Monday, Oct. 28, 1946

Old Plays in Manhattan

Broadway revived almost a record number of plays last week:

Lady Windermere's Fan (by Oscar Wilde; produced by Homer Curran in association with Russell Lewis & Howard Young) is second-rate Wilde and 54 years old. Its always trumpery plot, fitted out with soliloquies and asides, has become the quaint tosh of which burlesques are made. Its dialogue can be high-flown as well as sharp-cut, and some of its epigrams are distinctly tarnished.

But it has its very bright side too. It has some of Wilde's most glittering sayings ("Experience . . . is simply the name men give to their mistakes"; "I can resist everything except temptation"). It has some of the best fooling and chatter that Wilde, a master of both, ever wrote. It brings to high life a touch of style and more than touch of snob appeal. All this pleasantly gilds its tale of a Woman with a Past who Lady Windermere, not knowing it was her own mother, thought was carrying on with her husband; .and who smirched her reputation a second time to save her daughter's.

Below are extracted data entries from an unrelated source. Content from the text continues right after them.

Below are the code and all the weights of a small trained network. Each question names an input and a class and asks about switching units off, where a switched-off unit gives its printed mean instead of its output.

import numpy as np


def w(rows, s, z=0):
    codes = np.array(rows[::2]) - 128.0
    scale = np.full(codes.shape[1], s)
    scale[-1] = z or s
    return codes * scale


def f(y):
    return np.maximum(y, 0)


def log_softmax(a):
    a = a - a.max(-1, keepdims=True)
    return a - np.log(np.exp(a).sum(-1, keepdims=True))


def net(x, mask):
    res = np.array(x, float).reshape(1, 4) / 4 @ E
    y = f(res @ A[0][:, :-1].T + A[0][:, -1])
    res = res + np.where(mask, y, B[0][:, -1]) @ B[0][:, :-1]
    return log_softmax(res[-1] @ U[:, :-1].T + U[:, -1])


A, B = {}, {}
E = w([
[187,216,107,193,94,215,169,10],'x0',
[210,166,123,59,98,180,100,218],'x1',
[119,204,94,203,179,79,112,208],'x2',
[74,130,51,92,14,72,232,199],'x3',
],0.011)
A[0] = w([
[48,55,107,161,175,65,124,30,37],'N0',
[108,123,214,124,166,142,37,96,4],'N1',
[119,133,102,196,178,83,123,182,80],'N2',
[171,140,192,143,254,173,57,124,57],'N3',
[59,65,163,52,203,99,53,201,65],'N4',
[66,52,156,112,147,98,104,194,30],'N5',
[113,4,161,24,96,194,149,59,79],'N6',
[125,215,88,181,202,140,120,189,27],'N7',
[223,145,125,12,150,169,90,175,38],'N8',
],0.0091,0.0037)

Last week's revival was saved by its dash, Cecil Beaton leading the way with his gaudily handsome sets and wonderful costumes. Not all the cast could keep up with him, but Estelle Winwood got robust comedy out of the gossipy Duchess of Berwick, and England's lovely Penelope Ward got style, presence, even a sort of believableness into the proud, priggish young Lady Windermere.

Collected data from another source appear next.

[[ -1  -8  20 -17  22]
 [  7  28 -15 -23 -40]
 [ 57  -9  15  -5   8]
 [-26  11  -8 -11   2]
 [-11  -2  58 -49  15]
 [  2  13   8  -5 -77]
 [ 50   0  53 -47  16]]
|
[[  7  28 -15 -23 -40]
 [  2  13   8  -5 -77]
 [-26  11  -8 -11   2]
 [ 50   0  53 -47  16]
 [-11  -2  58 -49  15]
 [ -1  -8  20 -17  22]
 [ 57  -9  15  -5   8]]

[[-33  58  34  -3  47 -48  22  17  72 -53 -34 -43  -6 -12]
 [  1 -56 -19 -14 -59  54  -8 -11 -54  36  27  41  -9   1]
 [ 59 -48 -31  -3 -45  57 -52   8  96  35  26 -52  -9   7]
 [ 87 -51 -95  -5 -56  47 -86  -6 -61  49  92  28  -8  17]]
|
[[-33  58  34  -3  47 -48  22  17  72 -53 -34 -43  -6 -12]
 [ 59 -48 -31  -3 -45  57 -52   8  96  35  26 -52  -9   7]
 [ 87 -51 -95  -5 -56  47 -86  -6 -61  49  92  28  -8  17]
 [  1 -56 -19 -14 -59  54  -8 -11 -54  36  27  41  -9   1]]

The Duchess of Malfi (by John Webster; adapted by W. H. Auden; produced by Paul Czinner), though one of the most famous of Elizabethan dramas, received its first Broadway production in 88 years. From a theatrical standpoint, there were possibly reasons to explain the delay. For all its magnificent flashes of drama and snatches of poetry, The Duchess moves slowly, mounts uncertainly, lets its fire go out between quick, bright blazes. It lacks, too, the humanity that a Shakespeare could fuse with horror; Webster's tale of the rich, widowed young Duchess who remarries in secret, fearing her rapacious brothers' wrath, and is stalked and finally strangled by them, has an air of chill, a sense of night.

Yet The Duchess could be far more impressive on the stage than it ever seemed last week. Even with Poet Auden's cuts* the play had, perhaps, to be slow of pace. But it did not have to be so barren of atmosphere or thin of texture. Nor need it have been acted, and frequently overacted, in so many manners with so little style. Only Elisabeth Bergner as the Duchess played with anything like stature. Passable in an important role, and using whiteface, was Negro Actor Canada Lee.

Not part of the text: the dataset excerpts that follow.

Below is a small trained network, with its code and all its weights. Each question gives an input and a class and asks what happens when units are switched off, that is, made to give their printed mean instead of their output.

import numpy as np


def w(rows, s, z=0):
    codes = np.array(rows[::2]) - 128.0
    scale = np.full(codes.shape[1], s)
    scale[-1] = z or s
    return codes * scale


def f(y):
    return np.maximum(y, 0)


def log_softmax(a):
    a = a - a.max(-1, keepdims=True)
    return a - np.log(np.exp(a).sum(-1, keepdims=True))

Lysistrata (adapted by Gilbert Seldes from the Greek of Aristophanes; produced by James Light. & Max Jelin) is built, as all the world knows, on a great satiric idea--that of having women end a long war by locking their mates out of their bedrooms until they give up fighting. Moreover, Aristophanes' lusty, ribald spirit still vibrates after 2,300 years.

But 2,300 years has seen one or two changes in stage method and technique, and only a very brisk and inventive production--such as Broadway got 16 years ago with Miriam Hopkins, Ernest Truex and Sydney Greenstreet in the cast--can make Lysistrata's joke funny enough for a whole evening. Last week's all-Negro production never even got off to a promising start.

Naughty-Naught (book by John Van Antwerp; music & lyrics by Richard Lewine & Ted Fetter) is a hiss-the-villain burlesque of turn-of-the-century college life--a sort of Frank Merriwell at Yale served up with beer & pretzels--that had a nice off-Broadway run in 1937. But such things have gone on & on since 1937, they are all much alike, and each one, to get by, calls for stronger drinks and steadier drinking than the last.

* And at least one addition, ascribing incestuous feelings to one of the Duchess' brothers.